I'm trying to calculate the probability of a bivariate normal distribution over a specific area respectively a specific polygon in java.
The mathematical description would be to integrate the probability density function (pdf) of the bivariate normal distribution over a specific complex area.
My first approach was to use two NormalDistribution
objects with the aid of the apache-commons-math
library. Given dataset x for dimension 1 and dataset y for dimension 2 I've computed mean and standard deviation for each NormalDistribution
.
With the method
public double probability(double x0, double x1)
from org.apache.commons.math3.distribution.NormalDistribution
I'm able to set an individual interval for each dimension, which means I can define a rectangular area and get the probability by
NormalDistribution normalX = new NormalDistribution(means[0], stdDeviation_x);
NormalDistribution normalY = new NormalDistribution(means[1], stdDeviation_y);
double probabilityOfRect = normalX.probability(x1, x2) * normalY.probability(y1, y2);
If the standard deviations are small enough and the defined region is large enough, the probability will approach to a number of 1.0 (0.99999999999), which is expected.
As I've said I need to compute a specific area, my first approach won't work this way because I'm only able to define rectangular areas.
So my second approach was to use the class MultivariateNormalDistribution
, which is also implemented in apache-commons-math
.
By using the MultivariateNormalDistribution
with the vector means and the covariance matrix, I'm able to get the pdf of a specific point x with public double density(double[] vals)
, like the description is saying
Returns the probability density function (PDF) of this distribution evaluated at the specified point x.
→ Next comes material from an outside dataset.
Every row gives one point. The window is the flat piece filled in between its corners: a triangle in 3 columns, a solid with four corners in 4, and so on. A path goes straight from each point to the next, and from the last back to the first. After which points does the path pass through the window?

In this approach I'm converting my complex area in an ArrayList of Points and subsequently summing up all the densities by iterating over the ArrayList like this:
MultivariateNormalDistribution mnd = new MultivariateNormalDistribution(means, covariances);
double sum = 0.0;
for(Point p : complexArea) {
double[] pos = {p.x, p.y};
sum += mnd.density(pos);
}
return sum;
But I've encountered a problem with lacking precision when setting the standard deviations to really low values so that the pdf is containing peaks > 1 at the position I'm calling mnd.density(pos)
. So the sum is adding up to values > 1.
To avoid these peaks I'm trying to sum up the average of a summed up value which are the surrounding points in double precision of the current point by
MultivariateNormalDistribution mnd = new MultivariateNormalDistribution(means, covariances);
double sum = 0.0;
for(Point p : surfacePoints) {
double tmpRes = 0.0;
for(double x = p.x - 0.5; x < p.x + 0.5; x+=0.1) {
for(double y = p.y - 0.5; y < p.y + 0.5; y+=0.1) {
double[] pos = {x, y};
tmpRes += mnd.density(pos);
}
}
sum += tmpRes / 100.0;
}
return sum;
which obviously works.
All in all I'm not quite sure if my approaches are fundamentally correct. Another approach would be to compute the probability with numerical integration but I'm clueless how to achieve this in java.
Are there any other possibilities to achieve this?
EDIT:
Beside the fact of lacking accuracy, the main question is: Is the second approach "summing up the densities" a valid method to obtain a probability in an area of a bivariate normal distribution? Thinking about 1-dimensional normal distributions, the probability of one specific point is always 0. How does the public double density(double[] vals)
method in the apache math library obtain a valid value?